A merger or rescue of the carrier is no longer possible as airlines are prioritising their own survival
by AZREEN HANI & RAHIMI YUNUS / pic by TMR FILE
INVESTOR interest in national carrier Malaysia Airlines Bhd (MAB) has dried up as potential rescuers grapple with their own survival due to a global decline in air travel because of the coronavirus pandemic.
At the beginning of the year, there were nine suitors to take over the troubled MAB, but today these offers are “no longer viable”, according to a source with knowledge of the matter.
“A merger or rescue of the airline is no longer possible as airlines are prioritising their own survival,” the source told The Malaysian Reserve (TMR).
“There is no new interest from others too. Everything is about own’s survival now. As for now, no (bid). Who in their right mind would?”
The Air Transport Action Group estimated that 46 million jobs are at risk because of the loss of connectivity caused by the Covid-19 crisis. The vast majority of these (41.2 million jobs) are in the travel and tourism sector, which relies on aviation. The remainder (4.8 million jobs) are spread across direct employment in aviation, including airports and airlines.
Earlier this year, Khazanah Nasional Bhd — the sole owner of MAB — said it received nine proposals and had shortlisted four carriers bidding to take over the flag carrier.
Among the firms said to be in the running were Air France-KLM SA, Japan Airlines Co Ltd and domestic carriers AirAsia Group Bhd and Malindo Airways Sdn Bhd.
There have been no updates by Khazanah since April, when it was reported to have rejected a US$2.5 billion (RM10.38 billion) offer by Golden Skies Ventures Sdn Bhd.
A spokesperson at MAB declined to comment when contacted, but said the matter was at the shareholder level.
The lack of suitors has put the survival of MAB back in government hands, analysts said.
Sobie Aviation Pte Ltd analyst and consultant Brendan Sobie said virtually every airline that was looking at potentially acquiring any other airline prior to the Covid-19 pandemic has put all considerations on hold.
“The focus now is on restructuring MAB as it should be.
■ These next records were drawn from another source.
Rows are points. Two turns around zero, p and q, are shown by what they do to some points. Where does a point land after both, in the order given? Backwards means that the second turn is done in reverse. Each puzzle has new turns, and all numbers are rounded.
In the rows, 128 means zero.

Turn p:
[152 128] -> [143 109]
[113 165] -> [148 163]
[109  89] -> [ 86 119]
[138 129] -> [135 121]
Turn q:
[125 112] -> [137 114]
[118 170] -> [ 92 152]
[159 117] -> [158 141]
[143 104] -> [155 121]
[ 94 136] -> [ 98 110]
Where do these land?
q, then p: [ 95 141] -> [ 97 146]
q, then p backwards: [166 100] -> [152 168]
p, then q: [112 114] -> [110 116]
q, then p: [149 132] -> [149 129]
p, then q: [117 153] -> [121 154]

Turn p:
[114 127 154] -> [116 154 136]
[148 114 141] -> [117 119 152]
[131 167  79] -> [178 109  96]
[119 104 138] -> [101 131 129]
Turn q:
[136 125 146] -> [123 139 144]
[135 134 153] -> [112 138 147]
[139 153 102] -> [115 131  93]
[134  98 139] -> [150 140 148]
[82 96 93] -> [175  83 118]
[142 162 135] -> [ 93 138 118]
Where do these land?
q, then p backwards: [138  99 101] -> [121 166 114]
q, then p backwards: [108 113 109] -> [142 141 103]
p, then q: [132 144 188] -> [ 70 127 151]
q, then p: [119 152 109] -> [117 114 101]
p, then q backwards: [143 131 132] -> [119 118 137]

Turn p:
[107 107 101] -> [ 91 143 123]
[136 149 160] -> [158 109 145]
[116 160 119] -> [139 152 152]
[171 142 128] -> [166 132 104]
[103  81 136] -> [ 82 101 123]
[136 129 124] -> [133 131 121]
Turn q:
[102  92  99] -> [ 76 120 135]
[116 149 148] -> [146 151 140]
[164 140 154] -> [171 112 124]
[130 132 111] -> [120 130 113]
Where do these land?
q, then p: [145 147 146] -> [149 130 105]
q, then p: [106 133 156] -> [156 110 142]
q, then p: [147 148 139] -> [144 136 104]
p, then q: [ 93 135 110] -> [142 159 148]
q, then p backwards: [132  78 133] -> [ 99 109 165]
p, then q backwards: [145 127  85] -> [116 166 104]

Turn p:
[145 181 120 121] -> [156 145 145 171]
[125 150 109 131] -> [139 120 125 154]
[148 109 159 152] -> [ 91 153 137 113]
[124 105 106 147] -> [104 100 121 128]
[121 130 152 137] -> [122 150 116 122]
[106  93 121  80] -> [157  99 125  80]
Turn q:
[128 131 109 155] -> [ 97 116 133 128]
[144 128  78  93] -> [104 178  97 126]
[ 93 104 156 140] -> [152  88 123 106]
[128 101 177 136] -> [167  91 125 143]
[141 156 125 130] -> [119 144 151 137]
[133 147 124 114] -> [129 150 138 127]
Where do these land?
q, then p: [165 146 147 104] -> [108 158 136 163]
q, then p backwards: [110 121 127 182] -> [140  88  89 137]
p, then q: [129 121 144 112] -> [140 148 131 133]
q, then p: [109  97  86 119] -> [160  83 118 135]
p, then q: [126 154 136 124] -> [114 131 146 143]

If the restructuring at MAB is successful, avoiding MAB from having to shut down and the airline restarting under Firefly (FlyFirefly Sdn Bhd), Khazanah can then consider what is next in terms of capital infusions and eventually also relook at a sale,” Sobie told TMR.
Another analyst said potential suitors would naturally be better off not buying MAB because there is no visibility of government aid to save the airline.
“Why would they take that risk? There are so many uncertainties. The bigger question mark is will the government save MAB or not?,” the analyst who requested for anonymity told TMR.
If anything, the analyst said, potential buyers would want to acquire MAB at bankrupt value, or else the creditors would go after them as a new owner.
“Technically, a new owner would need to sort the mess at MAB. Why would anyone want to be in such a predicament? Might as well buy another airline that is probably in better value in terms of government support and recovery,” the analyst added.
Finance Minister Tengku Datuk Seri Zafrul Tengku Abdul Aziz recently reiterated that the government would not provide any more cash to MAB and that it was up to the airline’s sole shareholder Khazanah to make decisions.
The Malaysia Aviation Group (MAG), the holding company of MAB, had warned leasing companies that Khazanah would stop funding the group, forcing it into a winding-down process if restructuring talks with lessors failed, Reuters had reported.
MAG has raised the stakes in negotiations for a financial shake-up known as “Plan A” and set out an alternative plan to divert funds to a sister airline, Firefly, according to a document sighted by Reuters.
Under a “Plan B” scenario, Khazanah was said to “inject funds into Firefly directly to start new jet operations at KL on a much smaller scale, focusing first on domestic services”.
MAB said in a statement previously that it had reached out to its lessors, creditors and key suppliers recently as the company embarked on an urgent restructuring exercise that included network reworking and fleet plans; and a comprehensive restructuring of the MAG business and capital structure.